### YOUR ASSIGNMENT
From the line containing "158 121 105 156 161 118 120]" through the last line of the records, print every line exactly and nothing more.

### DATASET ENTRIES
Each row comes from the steps of one path. Every step used is in the known rows, and no mark comes twice. Write the path behind each row, first mark first.
In the rows, zero is written as 128.
Known rows
zuvuma/rutif/roni/lepib/zinit: [ 77 155 147 150 133  75  69 188 126  99 121 150 130 132 145 183 106  94
 135 152  97 159  62 136 147 142 163 142  74 117 134 166 111 102  67 103
 144  75 106 195 171  84  59]
lepib/roni/rutif/zuga/foseg/delu: [116 127 180 121 137 168 150 140 144 120 119 109 127 109 181  67  57 113
 146  80 120 159  90 183 145 166  62  65 120 160 140  73 161  83 140 137
 150 148 169 133 164 106 125]
roni/rutif/zuga/foseg/ruga: [126 137 167 158 113 145 103 121 130 117  94 122 143  92 155  35  98 101
 127  92 128 141 113 173 141 192  71  84 111 181 170  98 150  90 161 143
 129 149 155 112 164 135 137]
zinit/rutif/zuga/foseg: [120 143 162 156 131 157 146 153 129  78 167 118 142  65 155 133 100 125
 139 120 118 167  96 161  97 179  64 141 116 145 168  84 115 118 150 176
 171 167 141  97 133 148 145]
zinit/lepib/roni/rutif: [165 106 147 154 112 125  95 113 148 195 162 131 150  91 136  85 130 110
 134 112 132 139 148 161 122 144 124  91 130 147 105  49 167 109 152 112
 130  95 148 112 145 132 116]
roni/lepib/zinit/rutif: [ 99 143 145 173 131  95 137 170 153 107 189 173 116 110 110 243 131 106
 158 146  84 156  92 153 114 150 140 151 137 117 143  94 111 131  98 133
 169 112 105 160 126 118 119]
zuga/rutif/delu/foseg: [108 207 103 158 122 125  55  18 154 137 128 164 115 107 115 161 143 136
  96 164 121 104 124 114 144 101 160 133 118 135 118 137  99 159 108 148
  96 109 132 128 102 127 143]
zuvuma/rutif/roni: [108 125 138 135 152 112  74 171  99 120 102 109 149 125 147 137  91 132
 112 152 125 136  86 126 124 121 139 119  80 136 121 148 132 130 140 128
 128  96 112 137 165 125  73]
foseg/ruga: [122 135 130 129 119 128 137 120 139 127 109 156 126 137 135 104 123 138
 135  99 134 110 136 152 145 134 139  90 132 147 160 128 142 146 144 124
 123 137 117 114 176 149 112]
rigi/lepib/zinit: [ 98 146 177 130 128  98 114 128 166 143 141 111  88 124 101 157 129 136
 151 149 119 139 133 178 147 103 136 124 153 151  91 138 111  94 102 125
 149 133 120 163 122 104 103]
zuga/rutif/delu: [ 88 168 109 109 105 123  76  55 142 140 127 180 111  90 110 149 142 119
 102 154 144 116 124 122 134 161 148 133 140 138 133 145  91 145 108 141
 115  98 140  98 112 162 106]
roni/lepib/zinit/rutif/delu/foseg: [ 93 190 134 203 145 105  98  94 181 103 189 200 102 124 102 243 116 102
 145 152  84 165  99 153 128 113 163 158 108  94 138  80  90 151  94 143
 134 125 120 159 104 100 128]
rigi/rutif/roni/lepib/zinit: [ 82 204 128 144 147  78  99 139 124 100 138 145  92 115 144 197  83 109
 120 161 124 165  72  92 138 168 155 141 117  81 167 118  89 122  68 127
 129  61 138 140 144  93  96]
delu/foseg/zuga/rutif: [139 186 107 159 106 115  80  48 144 145 136 106 151  72 132 207 196 110
  95 150  98  95 115  98 171  43 160 131 113 177 129 143 155 147  82 143
 124  66 132 134 134 124 153]
lepib/roni/rutif: [141 104 143 153 116 143 102 126 133 149 137 129 125 145 133 134 113  97
 122 134 108 144 122 165 114 147  95  88 130 150  93  73 195 137 113 101
 114 124 162 116 155 120 114]
zuvuma/rutif/delu/foseg/ruga: [113 171 135 175 147 141  58  78 155 138  95 192 136 150 112 109 106 121
 117 106 107 116 115 149 157 107 177 102  82 152 120 135 136 164 125 122
  90 135 102 144 168 115 124]
lepib/roni/rutif/delu: [121 131 142 128 104 145  95  75 140 150 139 167 105 147 115 105 104  85
 115 116 126 163 128 171 117 173 111 100 138 146  84  65 166 139 112 110
 101 121 162  92 141 127  86]
rigi/lepib: [126 131 162 115 130 118 137  96 138 130 130 103 105 135 108 135 127 115
 153 136 146 131 133 164 138 117 110 128 140 129 122 127 127 121 135 136
 140 147 124 120  95 140 114]
roni/lepib/zinit/rutif/zuga/foseg: [ 90 167 175 172 116 122 147 181 153  64 181 150 117  75 137 191 107  95
 159 125  89 187  67 178 117 198  74 161 111 114 160  95  83  90  96 155
 195 144 134 139 133 114 139]
zuvuma/rutif/zuga: [113 113 152 160 130 145  92 161 141  85 129  95 113  86 148  86 120 112
 122 142 110 145  72 133 130 146 120 129  93 146 122 171 132 105  98 111
 152 134  86 186 135 109 124]
lepib/zinit/rutif: [ 87 148 150 181 152 115 115 177 162 127 190 170 124  99 115 194 119 140
 132 159  91 137 127 165  97 127 138 142 141 150 109 102 114 133 132 166
 158 121 105 156 161 118 120]
zuga/foseg: [128 135 157 118 128 141 138 133  99 128 108 126 152 122 136 105 120 131
 133 101 131 142 131 146 121 157  96 130 107 132 142 100 109 123 138 153
 147 143 164 101 166 131 144]
zuga/rutif: [112 141 112 133 109 122 102 100 129 130 131 126 133  87 126 176 155 135
 109 153 130 100 118 120 130 117 138 131 138 144 126 157 118 144 111 139
 119  96 127 126 123 152 113]
roni/lepib/zinit: [108 153 149 148 114  96 119 146 158 104 139 153 108 125 123 187 139  98
 151 127 110 144 102 142 143 141 145 142 129 104 137 141 108 102  67 117
 150 107 128 173 128  96 120]
lepib/zinit/rutif/delu/foseg: [ 89 201 134 205 161 108  73  88 182 129 196 193 109 121 103 197 116 139
 116 152  97 150 132 162 111  99 171 155 117 141 104  70 101 153 129 166
 122 130 118 148 126  96 129]
rigi/rutif: [112 174 111 138 157 138 126 122 120 131 153 132 101 113 120 129 106 125
 108 134 142 134 110  92 122 167 130 137 126 123 133 106 124 146 120 128
 120 117 131 135 138 133 149]
zuvuma/rutif/roni/lepib: [108 125 126 134 127  93  85 179  91  93  99 122 129 133 150 188 102  99
 148 140 122 151  64 121 140 149 146 126  62 102 151 167 120 122  91 107
 131  90 108 154 135 114  62]
rigi/rutif/zuga/foseg: [113 195 154 136 145 156 132 120 116  90 139 111 109  68 152  79  91 115
 115 132 139 160  75  96 124 210  78 144 111 129 160 108  93 108 117 158
 146 143 155 115 131 132 168]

### YOUR RESPONSE
 158 121 105 156 161 118 120]
zuga/foseg: [128 135 157 118 128 141 138 133  99 128 108 126 152 122 136 105 120 131
 133 101 131 142 131 146 121 157  96 130 107 132 142 100 109 123 138 153
 147 143 164 101 166 131 144]
zuga/rutif: [112 141 112 133 109 122 102 100 129 130 131 126 133  87 126 176 155 135
 109 153 130 100 118 120 130 117 138 131 138 144 126 157 118 144 111 139
 119  96 127 126 123 152 113]
roni/lepib/zinit: [108 153 149 148 114  96 119 146 158 104 139 153 108 125 123 187 139  98
 151 127 110 144 102 142 143 141 145 142 129 104 137 141 108 102  67 117
 150 107 128 173 128  96 120]
lepib/zinit/rutif/delu/foseg: [ 89 201 134 205 161 108  73  88 182 129 196 193 109 121 103 197 116 139
 116 152  97 150 132 162 111  99 171 155 117 141 104  70 101 153 129 166
 122 130 118 148 126  96 129]
rigi/rutif: [112 174 111 138 157 138 126 122 120 131 153 132 101 113 120 129 106 125
 108 134 142 134 110  92 122 167 130 137 126 123 133 106 124 146 120 128
 120 117 131 135 138 133 149]
zuvuma/rutif/roni/lepib: [108 125 126 134 127  93  85 179  91  93  99 122 129 133 150 188 102  99
 148 140 122 151  64 121 140 149 146 126  62 102 151 167 120 122  91 107
 131  90 108 154 135 114  62]
rigi/rutif/zuga/foseg: [113 195 154 136 145 156 132 120 116  90 139 111 109  68 152  79  91 115
 115 132 139 160  75  96 124 210  78 144 111 129 160 108  93 108 117 158
 146 143 155 115 131 132 168]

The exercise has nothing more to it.